In 2019, when I first looked at the steep exponential curve that now represents our CO2 emissions, my heart sank. It was only a few weeks after I had seen the ‘Heading for Extinction’ talk offered by the Extinction Rebellion (XR). That CO2 curve told me that disaster was already well underway. The worst aspect of that period was my isolation. None of my climate activist friends seemed to realise the massive and universal shift in our behaviour that would be needed to have any impact on our destiny. My close friends and family were even less aware.
I found myself examining my skills-set in a sanguine fashion. I concluded that some might serve as as strengths for a lone climate activist, for instance:
- poor team-worker, very self-reliant, unwilling to tow-the-line
- poor at low level detail, more interested in abstract big picture
- university degree in Maths and Physics, so I have reliable analytical skills.
- anonymity – I had no reputation to worry about, I never made a name for myself
- a realist
- an optimist
- a solution seeker rather than a complainer
- fledgling wordsmith skills, with a high regard for brevity
I had always been bewildered by the self-destructive behaviour of mankind with regard to their environment. I had taken an evening class in psychology after my retirement, to try and fill in some gaps. The Stanley Milgram obedience experiment resonated very deeply, the gullibility and the powerful and potentially destructive herd instinct of mankind was laid bare. I felt that this gave me a powerful insight to start understanding the cultural and psychological reasons that explain why, despite his intelligence, mankind seems unable to change his self-destructive behaviour.
That quest led me to questioning the wisdom of Article 16 of our Human Rights and from there to the idea of paradigm shift to Degrowth.
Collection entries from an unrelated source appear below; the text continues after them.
Every row gives one point. The points of each table are mixes of a few directions, plus a little noise. Count the directions of each table, and those that both share. Where both have some left over, give the other angles between the two spaces (their principal angles), to ten degrees, smallest first.

First, 5 rows:
[[  0  -1]
 [-79 -30]
 [ 55  22]
 [ 12   4]
 [ 12   5]]
Second:
[[  3  -1]
 [-15   5]
 [-32  11]
 [ 95 -32]
 [-15   5]
 [-36  12]]
Directions: first 1, second 1, shared 0; angles 40

First:
[[  0   0   0]
 [-48 -15 -21]
 [ 26   9  11]
 [ 48  15  21]
 [ 61  18  27]
 [-88 -27 -39]]
Second:
[[ 11 -20 -13]
 [ -4   6   4]
 [-11  18  12]
 [  0   0  -1]
 [-29  49  33]
 [-26  41  28]
 [ 56 -95 -63]]
Directions: first 1, second 1, shared 0; angles 90

First (5 x 4):
[[ 60 -19 -39  65]
 [ 10  -2  -5  12]
 [-10   5   9 -11]
 [-28  54  86 -18]
 [-31 -37 -50 -47]]
Second, 8 rows:
[[  3   5  -1  -3]
 [ 27  48 -14 -25]
 [ 40  71 -21 -38]
 [-49 -88  26  46]
 [-47 -85  25  45]
 [ 30  54 -16 -29]
 [-20 -36  10  19]
 [ 17  30  -9 -16]]
Directions: first 2, second 1, shared 0; angles 80

First, 9 rows:
[[ 60 -64  -5  14  -6 -22]
 [-39  78 -47  23  52  46]
 [ 27 -30   1   4  -6 -12]
 [-48  76 -31  12  38  39]
 [ 64 -51 -31  32  19  -8]
 [-48  23  44 -37 -33  -8]
 [-64  39  48 -42 -34  -3]
 [ 37 -45   5   4 -11 -19]
 [ 12 -25  17  -9 -18 -16]]
Second:
[[-76  72  39 -34  23  16]
 [-19  36 -15   8  33  20]
 [  7  18 -31  23  37  19]
 [-25  50 -30  13  39  31]
 [ 44 -56  10   3 -23 -24]
 [-28  21  -2  -9 -32   4]
 [ 39 -50 -16  13 -38 -15]
 [ 61 -95  49 -18 -37 -51]]
Directions: first 2, second 3, shared 2

First:
[[ -5   2   9  33  16 -48  50 -18]
 [ -9  24  16  45  -8 -16  16 -24]
 [ -2 -38   5  -6  -8   4   2  -3]
 [ 11   1  22 -28  55  15 -12  48]
 [ 27  15 -24 -68  25  24 -35   7]
 [  0   9 -14  21 -32 -21  15 -55]
 [ 12  32  -8 -39  25  31 -37  38]
 [-33 -59  24  36 -39  29  -8  48]
 [ 27 -20  25 -17   3   8 -16 -91]
 [-27  35 -54  25 -38 -23  22  51]]
Second (7 x 8):
[[ -9 -82  48  15 -10  17  -1 -12]
 [ 12  94 -55 -18  12 -20  -1  12]
 [  4  43 -24  -9   5 -10   0   6]
 [  9  65 -39 -14   9 -15   0   9]
 [ -7 -54  32  12  -6  11  -1  -6]
 [-11 -95  56  20 -11  20   0 -13]
 [  4  28 -16  -5   4  -6   0   3]]
Directions: first 5, second 1, shared 1

First, 7 rows:
[[ 11 -40   0 -14  35 -40  88  13 -17]
 [ 41  21  52 -39 -28  18 -35  16  35]
 [-56  17   6  19  11 -21 -11 -17   5]
 [ -1  -5  18   1  -5 -45   2  18   8]
 [-66  25 -60  41  19  71 -27 -59 -25]
 [ 23  32 -15 -37 -36   9 -40  14  30]
 [ 47 -50  -1  28   3   8  24  15 -37]]
Second, 8 rows:
[[-18  33  -7 -28  -2  15 -11 -12  23]
 [ 14 -26   6  24   2 -11   9  11 -19]
 [ 51 -95  22  84   6 -43  30  35 -69]
 [-36  69 -17 -62  -4  31 -23 -26  50]
 [ 18 -36   8  31   1 -16  11  13 -27]
 [ -1   0   0   0   1   1   1  -1   0]
 [-42  82 -19 -75  -5  39 -25 -29  58]
 [ 15 -27   6  24   3 -11   8  10 -19]]
Directions: first 5, second 1, shared 1

First (10 x 11):
[[  4 -26  -5   2   6  -7  25  -9   4  15   3]
 [ -5   9  -4 -24 -38  -2 -16  27 -22  11  -7]
 [-33   7  45 -16   9 -22   9 -95  17 -25  26]
 [ 10   4 -12   7   1   9  -8  27  -4   2  -8]
 [  3 -21  -2   2   7  -7  20 -12   6  10   4]
 [ -4  15  -3 -18 -31   0 -19  25 -18   4  -8]
 [  1  -5   8  16  30   0  12 -30  18 -11   7]
 [  7 -17 -10   5   4  -1  13   8   1  12  -2]
 [ 10 -12 -13   4  -1   3   7  21  -3  13  -6]
 [  7  45  -4  20  12  25 -43  37   1 -30 -11]]
Second, 8 rows:
[[-18 -10  -7  18  -8  13  -7 -13  -2  38  -1]
 [ 25  18 -12 -18 -22  31  -9 -21   4  41 -13]
 [ -6 -24  11  14   6 -14 -10   4   3 -10  -6]
 [-24   3 -11   3   2   4  10   7   1   1  13]
 [-18 -10   6  -1  10   2  18  29  11 -39 -13]
 [  6  -3  31  12  21 -18  21  17 -18 -46 -18]
 [ -4  10   9  11  16 -30   8   0 -24 -18  29]
 [ 37  16 -23 -37 -27  14 -27 -22  23  34   7]]
Directions: first 3, second 5, shared 0; angles 70, 70, 70

First, 8 rows:
[[-11 -16  35   3  12  20  -2  31   3  23  60  38]
 [-20 -48  16   5  28  21  29  54 -16  48  34  16]
 [-31 -68  13 -14  27  22  58  44 -24  58  32  40]
 [ 35  64 -40  25 -16 -27 -47 -34  15 -52 -76 -95]
 [ -5  -1  36   5   6  17 -17  21   9  10  61  37]
 [ 27  53 -41   6 -25 -31 -28 -52  10 -51 -77 -63]
 [-11 -15  26 -14  -3  11   9   1   0  10  45  57]
 [ 17  35 -42 -17 -32 -32  -2 -68   1 -46 -78 -29]]
Second, 9 rows:
[[-93  89 -55  15  55 -70 -35  54  35  49 -55  89]
 [ 35 -33  19  -6 -22  25  13 -21 -13 -18  21 -34]
 [ 41 -39  24  -6 -25  31  17 -24 -15 -22  25 -40]
 [-68  64 -40  11  42 -51 -27  40  26  35 -40  64]
 [  7  -8   4  -1  -4   6   4  -4  -3  -4   5  -7]
 [-54  52 -32   9  34 -41 -21  32  20  28 -32  51]
 [ 55 -52  32  -9 -34  42  21 -32 -21 -29  33 -53]
 [ 64 -60  36 -11 -39  48  24 -37 -25 -34  39 -61]
 [ 14 -12   8  -3  -8  10   6  -8  -5  -8   8 -12]]
Directions: first 3, second 1, shared 0; angles 90

First:
[[ 14   9   2  37  28   9   7 -18 -43  -6  22 -33  13 -30]
 [ 20   3  14 -10  -9   1 -29   6 -35 -24  -5 -15   2   9]
 [ 27  -2   3   5   8 -22  29  22 -16  21 -56  12 -12  15]
 [  7  22  -2   4 -12  17 -29  -4 -16 -15  21 -21  16   1]
 [ -8  15  -6  -9  -5  -9  23  13  35  13 -34  14  -5  10]
 [-15  -6   2 -14  -4  -3   1  -1  22  -5  -1   8  -6   0]
 [ -5 -10  14 -21   5 -21  19  10  15  -7 -42  11 -17   3]
 [-40 -32 -28   7 -11  28 -21 -28  40  23  95  24   8  -9]]
Second, 9 rows:
[[-19   2  15 -10  12 -12  10 -16  17 -13  -9 -12  -6  -4]
 [ 10 -19  -2   2   1   1  -6   8 -20   0   9   9  -2  -5]
 [ 30   0 -19  23 -14   3  -1  11 -18  54   0  19   6  39]
 [ -4  12  -9 -12  -8  21 -23  21  -2 -51  16  -7  10 -45]
 [ 20   7 -12  21 -11  -3   7   1  -7  57  -7  13   4  46]
 [ 19 -22  -8   3  -4   9 -15  17 -30  -9  18  13   2 -15]
 [ -5  -3   5  -2   3  -5   4  -6   4  -1  -3  -2  -3   0]
 [ 11 -37   9   6  12 -15   8  -8 -21  21   2  13 -13  14]
 [-61  64  23 -32   9  -1  17 -26  77 -58 -27 -45   5 -27]]
Directions: first 5, second 3, shared 2; angles 50

First, 11 rows:
[[ -9  17  17  40  12  -1 -40  28 -14  49 -25 -15  13  11  27   1 -47  19]
 [-13   4   8 -32  13   6 -10  14 -24  23  30 -40 -22  -2 -34  16 -24  16]
 [ -8 -14 -16  -9 -31  -6  50 -35   9 -53  -7  10  -5  -5  -1  -8  51  -5]
 [-10 -25 -11 -41 -44   6  52 -35  16 -44  -3  60  -9   2 -32  23  77 -29]
 [-62   2  14 -24 -20  15  -6   8 -47  39 -14 -45 -16  23  -4  45 -22  52]
 [ 43  13   2   7  58  10 -57  32  14  27  19  20  24  -1  31 -10 -49 -20]
 [ 16 -13  -7  32 -45 -13  39 -34  41 -33 -30  41  -6 -15 -24 -34  61 -29]
 [  4  19  24  39  11  11 -69  35   8  83 -26 -17  -5  -1  -7 -13 -57  12]
 [ 22 -13 -28 -17   8  16  13 -29  37 -61   5  21  13  -7  48 -27  29 -16]
 [-34  19  21 -12  32 -38  20  37 -95  14  41 -39  14  27  -3  66 -45  29]
 [ 48  -5 -22  16   7  -3  11 -24  51 -45   9   5  -4 -29   2 -62  25 -28]]
Second:
[[ 69 -34  28  47  22 -21 -62 -26  47  46 -27  59   6  54  21 -45   9  -6]
 [ -9   8  -9 -24 -16  -7  12   7  -9 -14  25 -36  -4 -51 -23  10 -19   2]
 [  1 -52 -48 -44  34   9 -63 -33  35 -45  14 -13   4  28   2 -14  34   1]
 [ 39  -6  12  -3 -17 -30 -17  -4  16  14  24 -20  -4 -57 -27 -15 -35  -3]
 [ 16   5  25  39   7   0   0  -1   4  32 -31  45   3  46  23 -12   9  -1]
 [-65  37 -13 -15  -8  30  62  26 -45 -24  -4 -17  -2   1   6  39  10   6]
 [-55  24 -31 -50 -19  15  45  19 -35 -46  32 -59  -6 -56 -23  36  -9   5]
 [ 31  -5  26  41  10  -7 -17  -7  15  36 -26  44   4  40  18 -19   5  -2]
 [-29 -25 -52 -60  13  13 -20 -12   5 -58  28 -44   0 -15 -13  10  17   3]
 [  2  52  59  67 -25  -3  60  32 -33  60 -36  43  -1  12  16   8 -20  -1]]
Directions: first 6, second 3, shared 0; angles 30, 40, 50

First (11 x 20):
[[ -6 -26  15 -30  -7  24  -6  -4  39  22 -17 -16   3   4 -25 -25 -45 -23
  -21 -16]
 [ 23 -26  19  -7 -27 -11 -20 -37   8   3 -22   3   2   3 -28  14 -34 -44
    0 -21]
 [-23  32   6  -2   3  55  32  51  35  30 -12  13 -10  -2  10 -11  13   2
    9  27]
 [-54  22 -31 -17  59  38  32  67  14   8  40 -31   4  -2  37 -61  28  83
  -26  24]
 [-28  -3 -19 -16  36   7   7  23   3  -3  27 -27   7   1  16 -41   4  48
  -26   1]
 [ 28   1 -21  35   3 -73 -22 -42 -72 -49  27   8   5  -2  18  40  37  22
   17  -6]
 [ -5   9   3   1  -2  15   8  13   9   9  -5   6  -3   0   2   0   4  -2
    4   8]
 [ 20  13 -16  34   0 -51 -10 -23 -57 -37  19  14   0  -3  18  38  39  17
   21   3]
 [  2 -43   3 -27   4 -14 -23 -29  10  -3   3 -29  11   5 -21 -26 -42  -5
  -29 -30]
 [ 32  21  37  22 -61  21   5  -9  19  25 -55  53 -17  -1 -24  59  -5 -83
   44  11]
 [ 10  -1   4   7 -11  -9  -5 -11  -7  -4  -5   8  -1   0  -3  14   1 -12
    8  -2]]
Second, 11 rows:
[[ 42  49 -10  70 -34 -64   8 -19 -73 -41  -5  65 -12 -11  24  95  73  -9
   69  17]
 [ 13   7  -8  18  -9 -30  -2 -13 -26 -19   1  14  -1  -3   4  26  17   3
   15  -3]
 [ -5  30   7   9 -18  24  30  34  21  20 -24  33 -10  -7   2  16  13 -12
   26  13]
 [-18   6  21 -16  23  80  -9  18  33  35   8 -32  -9  19   4 -38 -10 -13
  -25  39]
 [ 19  10  28  13 -21  31 -15 -16   6  16 -17   9 -11  11 -10  22  -2 -50
   11  22]
 [-12 -11   8 -25 -11  20  14  17  41  22 -22   1   2  -4 -18 -20 -32 -12
   -8 -16]
 [ -4 -45 -12 -28  14 -33 -17 -24   1 -15  13 -31  17  -2 -15 -30 -36  20
  -33 -39]
 [-29   1   8 -28   0  51  28  45  60  37 -21  -1  -1  -4 -10 -33 -25  -2
  -11  -2]
 [ 15   5 -21  26   2 -57  -6 -21 -52 -38  18  11   5  -7  16  28  31  24
   15  -7]
 [ -5 -27 -19  -9  38 -28 -29 -26 -31 -27  43 -44  12   8  11 -30  -2  40
  -35  -8]
 [-15 -24  -4 -27  13   6  -2   4  21   7   5 -23   9   0  -9 -34 -28  13
  -26 -17]]
Directions: first 3, second 4, shared 3

First (8 x 24):
[[-21  -5  21 -25  12   6   8  13  18 -14  34  26  21   2  -8 -20 -26 -22
   22  12   0  24  -7  37]
 [-15  -1  17  12 -12  10  14  15  27  -9  44   9  22  13  -3   1 -38  -8
   38  19  -9  33   4  47]
 [ -2   3  38   0  38  11  -3  26  30  -9   0  17   2 -25 -14   1   2  -8
   27  -9  -7  23  -3  42]
 [ 16   1 -43 -17 -25 -28 -23 -30 -70  25 -28  -6 -33  10  23 -11  38   3
  -64  -1  20 -52 -18 -59]
 [  9  -5 -48 -42 -13 -25 -15 -38 -66  15 -39  -8 -23   9  16 -21  36  -2
  -72  -8  24 -57 -15 -82]
 [ 20   9   5  50 -11  -1  -9   8   3  13  -9 -15 -20  -8   7  29  15  21
    9  -3 -10   3   5  16]
 [ 15   4  -4  37   7  17  17  -4  35  -8 -35 -42   6 -10  -9  34   3  31
   14 -22 -15   3  32 -30]
 [-21  -5  16 -17   4   9  14   9  22 -15  34  17  25   9  -8 -14 -32 -16
   25  12  -2  25   0  30]]
Second:
[[-24  -7  23 -29  28  13  17  15  33 -23  23  23  30  -3 -17 -22 -27 -22
   27   4   0  29   2  27]
 [ -3   0 -28  20 -45  18  23 -29  15  -5  14 -47  21  29   9  30 -35  24
   16   0 -17  -3  31 -28]
 [  9  -4  16  -9  59 -12  -2  24   5  -6 -51  23 -10 -34 -22 -22  38  -6
  -21 -13  18   2  -8 -17]
 [  0   5  41 -47  63  18 -29  10   6  -7 -18  21 -15 -44  -9  -6  33 -22
    6 -33  -6  -6 -21  28]
 [-20  -2   7 -52   6  23  -2 -19   7 -14  25  -1  18   4   1  -5 -22 -19
   14 -11 -11  -4  -3   8]
 [  9   1 -34  55 -72 -21   8 -11 -25  21  25 -20  -6  38  22  15 -18  22
   -7  32   0  -4   7  -6]
 [  2  -4   3 -30  33 -21 -15  10 -25   4 -27  31 -16 -18  -6 -33  34 -17
  -36  -3  22 -12 -22 -14]
 [ 27  10 -28  95 -73 -19   1   0 -16  30   9 -33 -22  27  23  40  -1  40
    1  24  -7  -1  14   3]]
Directions: first 4, second 5, shared 4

Since I wrote this poem, the real possibility of paradigm shift seems to be growing. I sense a growing awareness and panic in the media as reporting about climate and ecological collapse becomes ever more engaged and realistic. The thought of actually being involved in the transition seems incredibly exciting to me.
I am convinced that once we change our objectives and start to aim in the opposite direction, we can achieve massive change in all our behaviour patterns. We have all the marketing skills, we are just using them to encourage the wrong behaviour. I think if that shift happened I would be full of excitement and hope and ideas. The hope is already bubbling just at the prospect.
But is that realistic? Can mankind change his direction? I think COVID showed us how awareness of danger can influence us to alter our behaviour massively. If we had a government-led awareness campaign of the type carried out during the COVID experience we could alter our behaviour almost overnight.
We shall have to be more realistic in our attitude to death. The COVID campaign is all about shying away from death, at high ecological and financial cost. We need to embrace voluntary death as one of the solutions to the predicament that we have created, and not to give those who wish to choose that route a hard time. Things are going to get extremely tough, I personally would prefer an easy way out once the going gets tough, if not earlier. I am not sure that I can face watching the reality of the damage to our environment as it progresses. These poems are evidence of the anguish that I have felt so far, but at that point I was alone in dreaming of paradigm shift. Therefore my anguish was two-fold, in that I could see the reality of eco-collapse but none of the people around me were willing to contemplate the implications of voluntary IPAT Degrowth.
I resent those maudlin novels that are full of self-pity and self-absorption after the death of a loved one. I have lost a loved one. I know that once you have learned the art of unselfish love you will find it easy to bestow on others. You lose your loved one, and you are left with spare capacity to love, so it finds a different direction in which to flow. Am sure that there are many bereaved folk who will identify with this experience.
We need to grow-up, we need to discern the difference between the artificial ‘happy-endings’ that we love so much in our literature and the frightening reality of the future that we in the very affluent UK have all contributed to building.